BlackRock, the world's largest asset manager, has reached a significant milestone in the digital asset space. According to recent data, BlackRock's exchange-traded funds (ETFs) focused on digital assets have now surpassed Grayscale Investments' offerings in total assets under management (AUM). 

Currently, BlackRock offers two digital asset funds: IBIT, a spot Bitcoin ETF, and ETHA, a spot Ethereum ETF. The combined AUM for these two funds has reached $21.6 billion, edging out Grayscale's total AUM of $21.3 billion across its four funds: GBTC, BTC Mini, ETHE, and ETH Mini.
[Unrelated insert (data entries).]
These are the activations of a small neural network, seen along a few directions. Each row is one input.
Each table varies a few parts of the input and shows all the possible inputs, shuffled.
Descriptions start from the smaller parts, as in this example, which fits no table here: one of 4 places along a line, together with either a single point or one of 9 places around a ring or (one of 3 separate values, together with one of 8 places around a ring).
Shared parts are said once, and a part with two or three values counts as separate values.
(in the rows, 128 means zero)

Other details of the inputs vary at random and push rows far along two fixed directions, the same in every table; ignore that.

Rows:
row 1: [191 175 104 204 142 184  79  95 137 163  95 121]
row 2: [133 223 121 120  74 116 139 126  97  50 138 136]
row 3: [ 88  96 116  88 115  96 159 113 142 154 142 115]
row 4: [ 88  97 128  70 124 108 148 141 144 152 113 115]
row 5: [156  35 169 173 199 148 116 135 156 209 158 126]
row 6: [163 162 156 224 164 150  89 130 128 124 144 127]
row 7: [128 210 123 111  81 119 129 106  99  47 133 162]
row 8: [113  81 107  74 114 102 146 125 133 133 147 122]
row 9: [123  91 130  76 102 126 165 147 125 138 159 127]
row 10: [ 96  87 116  93 117  95 172 116 140 140 134 115]
row 11: [108 223 129 105 100 134 139 130  94  44 100 165]
row 12: [ 94  86 115  71 136 116 156 154 132 134 114 124]
row 13: [114 232 129 118  91 130 146 151 100  53 107 141]
row 14: [154 152 148 221 162 163  83 127 126 117 144 143]
row 15: [145 108  80  92  71 127 171 125 106 205 104 124]
row 16: [165  20 158 161 190 128  83 121 164 198 141  96]
row 17: [ 93  85 102  92 122 102 167 126 134 139 146 126]
row 18: [103  99 136  72 122 143 172 172 121 139 127 129]
row 19: [157 148 142 195 158 131  39  94 140 119 127 121]
row 20: [148 151 151 201 177 142  61 126 140 102  87 127]
Each input here is: either one of 2 separate values or (one of 3 separate values, together with one of 6 places along a line).
Which other rows does row 3 become when the choice among 3 separate values takes its other values? List them by row number.
Answer: row 4, row 19

Rows:
row 21: [136 211 148 177 145 154  81 124 112  38  97 168]
row 22: [106 187  92  60  50 124 199 116  92  99 131 137]
row 23: [ 89  39 136  85 133 118 175 168 135 175 140 106]
row 24: [153 207 115 192 117 127  79  92 103  92  93 150]
row 25: [176  77 146 204 187 150  68 107 137 200 114 119]
row 26: [ 84 177 104  38  80  94 168 133 103  64 140 149]
row 27: [161  90 193 190 215 151  62 149 159 163 116 105]
row 28: [101  31 139  84 143 115 187 142 155 165 157 125]
row 29: [104  43 128  70 149 102 162 144 146 177 172 118]
row 30: [171  68 173 198 194 152  44 148 139 156 143 116]
row 31: [179  79 149 209 180 136  64 125 149 202 111 126]
row 32: [139  56 125  83 119 121 191 151 129 209 146 112]
row 33: [126 207 129 215 126 135  71 115 108  50 126 141]
row 34: [118  46 163  53 141 102 160 151 151 166 151  98]
row 35: [173  70 172 210 207 151  64 121 156 146 154 136]
row 36: [163 208 100 190 121 138  86 106 112  79  95 133]
row 37: [173  78 147 200 186 162  63 101 143 202 116 118]
row 38: [123  50 104  67 122 137 169 137 153 200 135  97]
row 39: [122  30 150  56 143 120 166 150 145 158 154 129]
row 40: [191  89 154 209 185 166  89 128 131 199 136 116]
row 41: [ 97 183  72  53  45 118 176 123 125  91 116 128]
row 42: [164 209 101 192 116 131  83 116 120  79  94 138]
row 43: [ 93  51 154  77 147 108 183 154 158 176 136  95]
row 44: [102 194  96  62  39 123 192 129 111 105 136 142]
row 45: [ 74 181 119  72  74  85 186 116 122  60 134 124]
row 46: [127 220 135 174 153 142  71 131 110  62 106 156]
row 47: [130 208 142 184 131 146  65 139 100  51 101 146]
row 48: [140  58 126  85 114 115 189 161 136 209 145 115]
row 49: [140 214 119 185 105 144  66  92 124  98 102 152]
row 50: [102 191  95  60  47 127 196 121 102 103 136 138]
row 51: [ 70 170 110  66  81 110 200 130 112  54 116 157]
row 52: [123 215 123 205 152 131  75 108 119  64 131 151]
row 53: [128  46 101  69 126 135 173 132 144 196 131  95]
row 54: [106 173  69  59  59 108 188 114 101  86 110 124]
row 55: [143 214 153 191 136 118  70  97 124  43 132 132]
row 56: [ 87  51 129  76 157 114 178 159 145 184 143 117]
row 57: [168  81 150 198 182 163  59 106 153 207 121 120]
row 58: [ 81 163 103  68  56  91 167 130  98  56 149 136]
What do these inputs look like to the network?
Answer: either (one of 3 separate values, together with one of 6 places along a line) or (one of 4 separate values, together with one of 5 places around a ring)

This information comes from blockchain intelligence firm Arkham, which tracks the AUM of these prominent ETFs.

The shift in market leadership can be partially attributed to recent moves by major financial institutions. Morgan Stanley, for instance, disclosed that it has nearly liquidated its $269.9 million position in Grayscale's GBTC and now holds 5.5 million shares of BlackRock's IBIT, valued at approximately $187.1 million at current prices. Similarly, Goldman Sachs reported last week that it holds nearly 7 million shares of IBIT, worth about $235 million, although it still maintains smaller positions in Grayscale's converted funds and other spot Bitcoin ETFs.
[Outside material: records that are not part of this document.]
Here are a small network's activations along a few directions, averaged over the inputs that share one value of a field.
Related values have similar rows: they may be neighbours, one step apart, or belong to one group.
In the rows, zero is written as 500.
Strong random noise was added to every row along 17 fixed directions; ignore it. To show where, here is one row again and again, with new noise each time:
[473 700 629 625 570 656 397 469 636 457 480 495 538 452 651 620 403 619
 310 479 564 491 463 616 469 492 734 581 483 548 222 421]
[557 350 440 740 422 502 625 493 517 273 493 444 236 576 439 468 234 395
 493 595 561 587 540 332 378 624 350 485 648 654 507 535]
[608 349 450 372 586 387 581 445 445 527 435 443 609 524 484 538 479 359
 743 321 687 641 322 315 399 274 463 422 433 433 427 543]
[610 271 464 384 545 371 439 520 453 491 293 367 510 309 507 451 332 403
 439 335 612 693 442 579 627 619 480 185 439 586 599 497]
[450 338 588 678 479 691 450 507 566 277 674 560 259 678 456 507 640 718
 282 456 279 502 686 745 679 550 377 719 654 403 360 496]
[389 475 433 615 626 712 639 426 465 286 511 628 349 535 512 438 451 545
 455 515 581 439 660 616 538 599 298 557 649 562 538 355]
[649 512 423 712 564 385 654 350 518 417 479 387 445 636 591 378 286 329
 676 661 690 623 303 286 426 426 435 447 503 581 297 715]
[539 326 427 606 515 415 610 228 520 406 428 480 434 643 401 383 412 477
 405 523 517 517 520 502 666 323 228 404 446 557 348 736]
[384 603 598 604 406 559 386 715 637 526 465 350 565 307 580 518 595 525
 328 494 452 520 535 622 303 695 790 557 502 491 380 359]
[564 588 500 439 579 479 360 478 502 590 401 549 496 575 483 534 516 289
 717 587 461 400 438 438 325 394 497 413 528 576 518 420]
[329 446 503 704 370 567 815 403 372 385 671 516 523 531 517 450 616 698
 158 452 516 591 549 450 468 258 653 874 265 351 352 690]
[550 408 557 298 445 534 389 312 588 570 559 341 604 426 641 543 509 510
 214 563 617 528 475 376 739 334 534 422 402 594 530 576]
[511 681 391 439 627 596 487 415 416 474 418 533 388 419 686 371 477 242
 393 647 577 513 356 513 319 295 587 610 450 551 585 405]
[425 333 590 571 523 533 429 534 428 656 613 339 752 600 696 523 936 329
 522 661 561 476 485 332 641 442 559 580 294 647 436 424]
[299 587 465 508 595 698 488 507 586 436 382 542 466 442 563 313 681 347
 416 651 499 393 614 551 275 480 449 552 556 574 506 297]
[560 797 229 266 446 385 541 389 687 471 450 506 383 365 483 335 508 578
 531 671 515 524 478 600 616 629 347 539 689 417 527 513]
[779 577 520 353 473 502 460 435 473 283 596 487 281 527 391 667 414 449
 782 540 378 351 546 512 306 554 490 547 679 514 491 445]
[461 736 489 724 428 463 499 329 671 667 619 449 548 634 603 599  94 668
 347 615 597 382 424 460 655 588 446 422 531 616 394 710]
[671 277 599 745 455 378 468 466 415 490 445 369 567 505 434 642 556 373
 541 448 606 698 399 422 574 276 721 427 458 455 277 593]


Values of DALIV:
muke: [569 518 448 596 234 388 418 641 430 534 575 615 291 468 382 537 536 543
 360 622 367 675 495 469 699 556 627 598 649 394 735 539]
viru: [649 451 625 578 323 414 568 588 329 340 511 475 502 375 201 744 647 472
 741 485 351 332 679 490 289 513 777 518 544 405 489 432]
soz: [466 589 314 262 595 481 432 437 531 643 632 316 564 484 754 382 585 348
 299 494 461 420 256 687 654 430 264 685 328 502 472 553]
ragit: [750 332 695 256 533 553 441 461 498 194 585 428 307 524 470 371 667 519
 544 527 198 440 636 603 458 493 506 551 469 497 442 610]
keleg: [638 591 464 495 361 213 459 577 329 632 314 682 454 480 329 563 445 509
 518 489 370 719 358 399 526 371 729 478 314 483 553 605]
runop: [581 362 668 487 415 453 440 551 477 432 499 186 777 248 446 712 807 424
 469 410 489 385 622 586 497 596 661 495 313 593 294 382]
nise: [452 515 554 752 493 480 587 607 417 570 632 452 631 557 531 519 567 562
 624 543 617 507 476 437 601 569 620 520 558 399 478 547]
luk: [416 513 505 599 281 468 444 545 542 545 465 409 446 378 462 356 599 452
 275 798 385 484 657 460 501 633 611 438 521 592 670 531]
vik: [455 563 380 580 293 367 385 693 724 679 533 373 424 367 429 541 456 614
 288 439 428 569 450 736 700 778 436 553 704 351 537 461]
nad: [489 341 582 627 547 604 462 545 606 387 575 279 431 551 747 336 443 437
 182 568 483 644 400 500 588 565 418 576 439 599 386 635]
zazif: [173 650 391 732 736 692 503 649 687 596 412 545 676 562 825 440 539 494
 323 407 709 529 310 597 518 543 353 730 414 578 212 240]
ziv: [565 392 540 311 720 635 401 498 333 425 477 662 381 456 572 436 534 477
 459 406 471 494 547 714 688 420 416 442 498 501 712 401]
DALIV is arranged as 4 separate groups.
Which other values are in the same group as viru? Give them in the order they are listed.
> nise, zazif
Which other values are in the same group as vik? Give them in the order they are listed.
> ragit, ziv
Which other values are in the same group as nad? Give them in the order they are listed.
> soz, runop

Values of VAS:
vorud: [532 558 558 461 465 435 619 342 439 520 618 476 584 504 434 465 524 656
 470 429 403 453 502 613 466 304 638 562 374 267 403 782]
gituv: [550 508 504 629 478 497 463 543 398 538 611 483 433 529 601 450 603 518
 501 636 446 531 515 630 660 602 605 541 541 459 580 511]
fova: [532 591 651 397 587 737 433 516 686 387 621 444 494 486 767 629 332 606
 393 519 650 501 482 345 498 621 558 609 533 692 428 380]
maf: [449 472 507 676 564 624 542 423 491 600 629 422 548 535 605 540 368 401
 521 531 699 445 451 499 498 443 486 414 649 463 568 505]
tanod: [508 411 733 344 422 457 349 715 560 425 283 638 495 477 363 476 510 722
 528 362 240 703 608 394 302 656 781 374 343 505 466 526]
rad: [401 367 573 696 565 618 514 537 514 369 461 604 381 599 449 483 367 576
 379 393 465 461 614 606 547 549 371 457 568 546 437 486]
zik: [534 494 613 507 463 577 379 565 389 584 618 484 546 464 597 598 446 533
 453 584 533 540 495 399 596 531 737 439 522 483 728 487]
vuva: [545 459 582 261 509 708 215 649 560 501 639 549 330 469 532 516 590 464
 475 564 322 441 570 585 541 510 501 463 827 347 843 334]
vulut: [624 398 602 423 544 470 564 497 480 435 500 514 531 522 496 545 417 592
 621 405 581 578 475 367 553 527 543 438 428 520 468 550]
femik: [400 660 405 818 381 438 604 552 402 653 542 502 483 469 491 509 405 470
 453 657 553 442 511 507 464 572 616 538 557 499 628 500]
ner: [514 440 584 411 532 595 410 531 759 314 404 348 447 427 577 349 482 407
 434 637 514 491 581 390 389 701 350 384 549 745 369 452]
demat: [595 601 560 471 479 476 423 414 493 457 511 444 449 534 459 518 449 428
 491 579 319 338 518 592 378 514 501 493 420 592 423 579]
vamu: [438 559 524 409 354 532 585 544 609 339 557 498 371 542 358 574 360 616
 454 331 324 350 563 448  28 461 464 696 492 449 385 531]
bas: [681 471 498 243 588 459 657 324 338 312 399 624 505 384 430 407 544 582
 631 445 581 697 504 459 560 324 624 456 415 398 477 605]
marur: [357 391 488 515 441 443 578 504 374 512 423 551 542 561 498 373 630 454
 353 530 419 518 546 351 420 425 527 552 187 633 558 544]
Each value of VAS is a pair of two hidden parts, and every pair occurs once (3 first parts, 5 second parts).
Changing only the second part turns tanod into maf. vuva has the same second part as tanod; what does that change turn vuva into?
> fova
Changing only the second part turns femik into demat. gituv has the same second part as femik; what does that change turn gituv into?
> bas

Values of NIFI:
vudas: [348 248 728 710 509 507 511 501 581 648 441 325 835 336 447 236 557 637
 306 406 626 626 602 641 695 437 643  43 534 223 444 811]
bis: [420 655 270 933 230 239 614 519 460 674 610 324 446 515 383 440 655 319
 471 722 398 331 493 672 426 518 455 650 559 415 439 618]
nubi: [384 705 601 856 406 561 721 319 539 443 545 614 526 591 381 344 534 518
 436 850 439 343 648 355 349 355 600 596 482 488 332 730]
favon: [531 364 542 388 645 496 568 543 382 385 741 328 516 648 662 578 381 651
 472  65 328 454 385 783 469 675 289 675 233 489 302 622]
nafun: [700 338 550 392 524 259 446 529 181 580 475 380 519 481 692 332 425 455
 395 581 367 612 357 498 809 636 681 347  54 671 723 755]
bapob: [382 218 733 391 556 676 296 856 302 594 487 590 612 359 448 644 894 489
 645 282 345 416 774 717 424 679 721 396 520 468 802 118]
topil: [460 475 493 834 532 377 506 740 713 540 613 306 455 658 561 314 471 593
 662 444 431 576 397 712 530 831 352 495 714 276 272 671]
fam: [369 563 259 558 355 477 689 392 396 367 313 585 430 193 290 490 368 539
 160 502 521 391 699 744 616 553 376 460 525 521 666 418]
guf: [453 241 575 797 585 806 423 507 546 262 683 381 324 604 554 512 672 422
 422 555 513 459 691 708 588 604 329 568 824 509 439 282]
tumed: [137 605 263 919 248 502 736 424 402 548 675 652 413 750 393 552 415 584
 178 692 361 236 669 469 607 646 144 806 412 719 617 565]
moni: [599 507 558 246 449 639 625 461 447 222 631 310 466 236 645 437 702 572
 353 515 490 571 571 548 315 510 790 803 351 430 404 463]
teru: [254 619 610 632 357 612 549 610 659 402 375 411 564 298 547 337 534 650
 222 607 453 487 695 512 222 789 759 462 433 560 431 443]
reru: [523 536 601 772 557 480 462 669 627 524 567 311 670 485 666 484 853 526
 591 577 548 556 466 669 727 745 631 620 519 490 157 435]
gukag: [386 221 694 493 653 864 502 572 617 308 477 358 485 237 593 294 499 459
 288 386 728 746 608 577 382 440 670 289 785 283 584 424]
bugo: [556 406 365 445 451 366 335 495 748 579 458 475 281 778 365 438 427 349
 657 477 383 462 371 452 420 399 103 408 773 450 415 543]
Each value of NIFI is a pair of two hidden parts, and every pair occurs once (3 first parts, 5 second parts).
Changing only the second part turns favon into topil. tumed has the same second part as favon; what does that change turn tumed into?
> nafun
Changing only the second part turns guf into bis. teru has the same second part as guf; what does that change turn teru into?
> bugo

Nate Geraci, president of The ETF Store, highlighted on social media platform X that IBIT has experienced only one day of net outflows since its launch, supported by data from SoSoValue. However, the ETF has also seen 26 days of zero net inflows or outflows.

While BlackRock's IBIT maintains a lead over Grayscale's Bitcoin ETFs, its spot Ethereum offering, ETHA, ranks as the third-largest fund by AUM. Since its launch on July 22, ETHA has not recorded any negative outflows, though it has had four days of net-zero trading.